'The Americans are hitting us hard with money': US prosecutors say 'narco nephews' motivated by politics, cash

US prosecutors say conversations between one of the Venezuelan first lady’s nephews and an informant reveal the political motivations behind what has become known as the “narco nephews” case that has further inflamed tensions between the US and Venezuela.

Franqui Francisco Flores de Freitas and Efrain Antonio Campo Flores, nephews of Cilia Flores, the wife of Venezuelan president Nicolas Maduro, were arrested in November 2015 in Haiti and transferred to the US, where they are slated to face trial on charges of drug trafficking starting November 7.

A transcript of a conversation between Efrain Campo, 29, and a Drug Enforcement Administration informant that was seen by McClatchy details Campo saying “we’re at war” with the Americans, referring to the deeply contentious relationship between Washington and Caracas.
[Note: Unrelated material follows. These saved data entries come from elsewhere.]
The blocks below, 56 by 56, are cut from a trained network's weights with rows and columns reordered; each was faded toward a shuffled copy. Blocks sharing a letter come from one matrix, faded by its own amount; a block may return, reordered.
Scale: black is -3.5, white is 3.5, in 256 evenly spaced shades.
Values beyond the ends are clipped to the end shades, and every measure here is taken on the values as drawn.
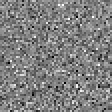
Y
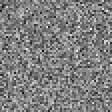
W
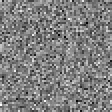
W
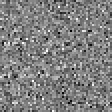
Y
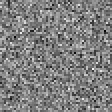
W
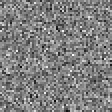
W
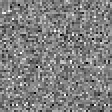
Y
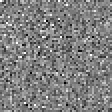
Y
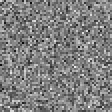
W
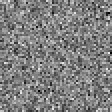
W
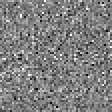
Y
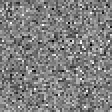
Y
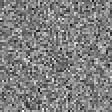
W
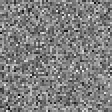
W
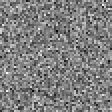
W
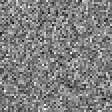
W
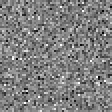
Y
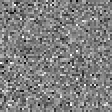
Y
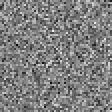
W
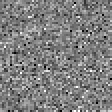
Y
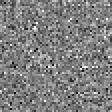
Y
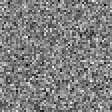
W
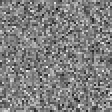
W
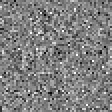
Y
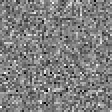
Y
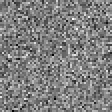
W
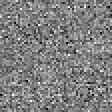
Y
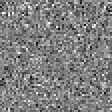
Y
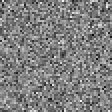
W
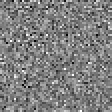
Y
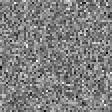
W
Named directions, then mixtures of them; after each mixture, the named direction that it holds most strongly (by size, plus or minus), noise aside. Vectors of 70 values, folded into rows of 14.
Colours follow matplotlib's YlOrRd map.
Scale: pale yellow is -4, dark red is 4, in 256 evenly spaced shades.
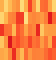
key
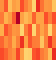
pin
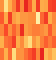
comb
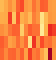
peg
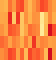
peg
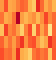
pin
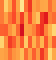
peg
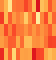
comb
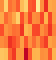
pin
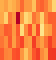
pin
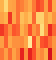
peg
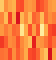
peg
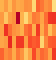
pin
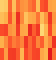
key
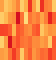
key
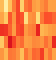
key
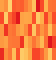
pin
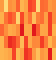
pin
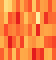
comb
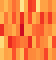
key
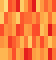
pin
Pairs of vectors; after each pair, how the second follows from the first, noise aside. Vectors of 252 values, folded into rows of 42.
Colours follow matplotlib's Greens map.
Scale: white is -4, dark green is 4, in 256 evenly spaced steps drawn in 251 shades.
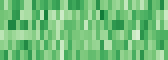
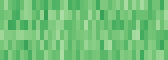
shrunk
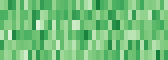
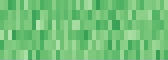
shrunk
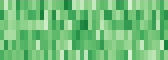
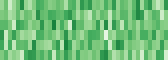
shuffled
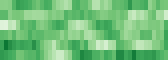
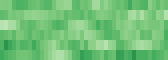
shrunk
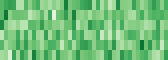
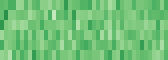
shrunk
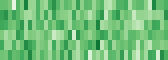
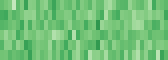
shrunk
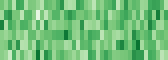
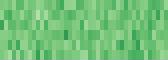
shrunk
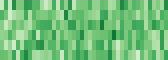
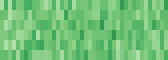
shrunk
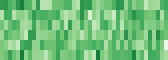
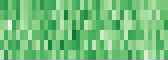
shuffled
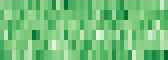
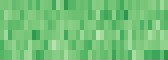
shrunk
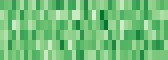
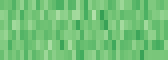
shrunk
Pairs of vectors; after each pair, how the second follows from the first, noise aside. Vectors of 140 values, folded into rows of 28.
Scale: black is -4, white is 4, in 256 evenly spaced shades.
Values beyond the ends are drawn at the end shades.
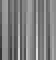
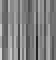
negated
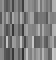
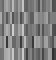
negated
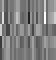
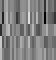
negated
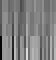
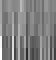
negated
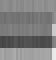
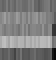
negated
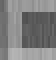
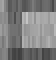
negated
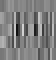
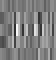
negated
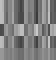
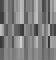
negated
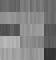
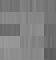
shrunk
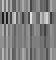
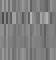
shrunk
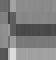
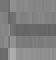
shrunk
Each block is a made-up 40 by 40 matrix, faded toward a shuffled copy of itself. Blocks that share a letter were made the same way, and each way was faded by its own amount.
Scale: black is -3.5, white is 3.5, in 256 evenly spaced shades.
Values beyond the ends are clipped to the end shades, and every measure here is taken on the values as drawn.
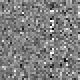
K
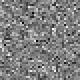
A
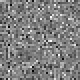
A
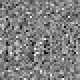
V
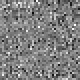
A
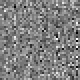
K
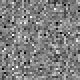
A
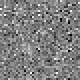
V
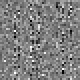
K
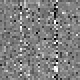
K
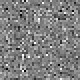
V
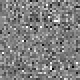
V
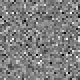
V
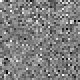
V
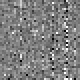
K
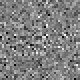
A
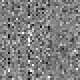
K
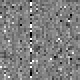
K
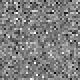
V
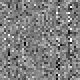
K
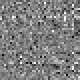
V
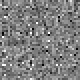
V
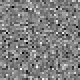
A
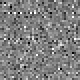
V
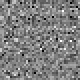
A
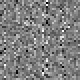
K
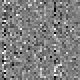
K
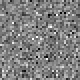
A
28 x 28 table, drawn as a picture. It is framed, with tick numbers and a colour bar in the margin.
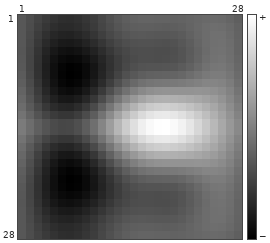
Roughest part: centre. Stripes: none. Lone odd cells: none. Mirror symmetry: top to bottom.
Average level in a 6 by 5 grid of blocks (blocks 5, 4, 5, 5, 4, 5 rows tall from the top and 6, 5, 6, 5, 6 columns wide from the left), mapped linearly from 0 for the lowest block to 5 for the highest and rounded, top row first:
11222 / 10223 / 11454 / 11454 / 10223 / 11222
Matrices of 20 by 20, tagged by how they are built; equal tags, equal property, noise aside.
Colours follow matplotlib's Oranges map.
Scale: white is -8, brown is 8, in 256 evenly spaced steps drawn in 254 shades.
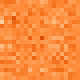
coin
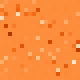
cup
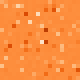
cup
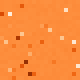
cup
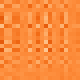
coin
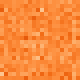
coin
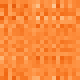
coin
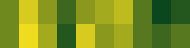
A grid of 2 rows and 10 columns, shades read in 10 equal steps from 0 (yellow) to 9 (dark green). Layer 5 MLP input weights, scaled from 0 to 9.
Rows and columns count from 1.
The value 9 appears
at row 1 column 9
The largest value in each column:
5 1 4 8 4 4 3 6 9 8
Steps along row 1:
down up up down down down up up down
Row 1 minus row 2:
0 1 1 -1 3 -1 -1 0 2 2
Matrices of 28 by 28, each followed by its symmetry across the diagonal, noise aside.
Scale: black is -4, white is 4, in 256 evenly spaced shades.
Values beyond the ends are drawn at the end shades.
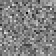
neither
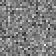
symmetric
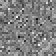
symmetric
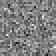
antisymmetric
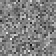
neither
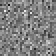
neither
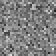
antisymmetric
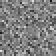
antisymmetric
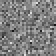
antisymmetric
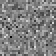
neither
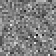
antisymmetric
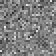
symmetric
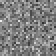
neither
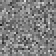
antisymmetric
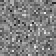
neither
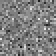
antisymmetric
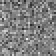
antisymmetric
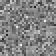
symmetric
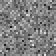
symmetric
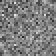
symmetric
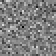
neither
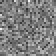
symmetric
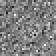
symmetric
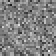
neither
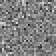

Campo also reportedly wanted the alleged deal to smuggle nearly 1,800 pounds of cocaine into the US to be concluded quickly because Cilia Flores, his aunt whom he referred to as his mother in the conversation, needed the cash for her campaign.

“We need the money,” Campo said, according to the transcript. “Why? Because the Americas are hitting us hard with money. Do you understand? The opposition … is getting an infusion of a lot of money.”

At the time of the conversation in October 2015, Maduro’s socialist government was in the midst of an unsuccessful campaign to maintain its majority in the country’s National Assembly.

Flores, a former president of the Assembly, was running for a spot as a legislator at the time, winning a seat representing the state of Cojedes in December 2015.

The conversation transcript is the first piece of evidence from the case released that shows a direct connection between Campo and Francisco Flores, 30, and Venezuelan president and his wife. US prosecutors say the conversations reveal that the defendants thought they would be supplying cash to counteract money they believed the US was supplying the opposition ahead of those legislative elections.

Based on information previously released by prosecutors, Francisco Flores expected to receive $560,000 of the $5 million the deal was worth.

Campo addressed the socialist party’s efforts defeat the political opposition’s challenge to its power, saying “We put them in jail over here … We send them to jail for 15 years,” according to McClatchy.

It’s not clear who Campo was referring to at the time, though months prior those legislative elections a Venezuelan court sentenced Leopoldo López, a prominent opposition leader, to 14 years in prison in relation to violence during antigovernment demonstrations in early 2014 that led to the deaths of more than 40 people.

Defence lawyers called on US District Judge Paul Crotty to deny the admission of conversations that involved Venezuelan’s elections.

They called the statement “idle political chatter” and argued the “highly politicized statements” had no evidentiary value, coming when a DEA informant mentioned Cilia Flores and the elections.

After his arrest in November last year, Campo tried to downplay his earlier statements about putting money toward Cilia Flores’ campaign, telling DEA agents that, “I know I said that, but in reality it was for me.”

Those comments were part of an alleged confession, the inclusion of which Campo unsuccessfully fought.

“If those declarations are not thrown out, I’m of the opinion, 100%, that they will be convicted,” Mike Vigil, a former chief of international operations for the DEA, told Business Insider days prior to the judge’s October 12 decision to include the alleged confessions.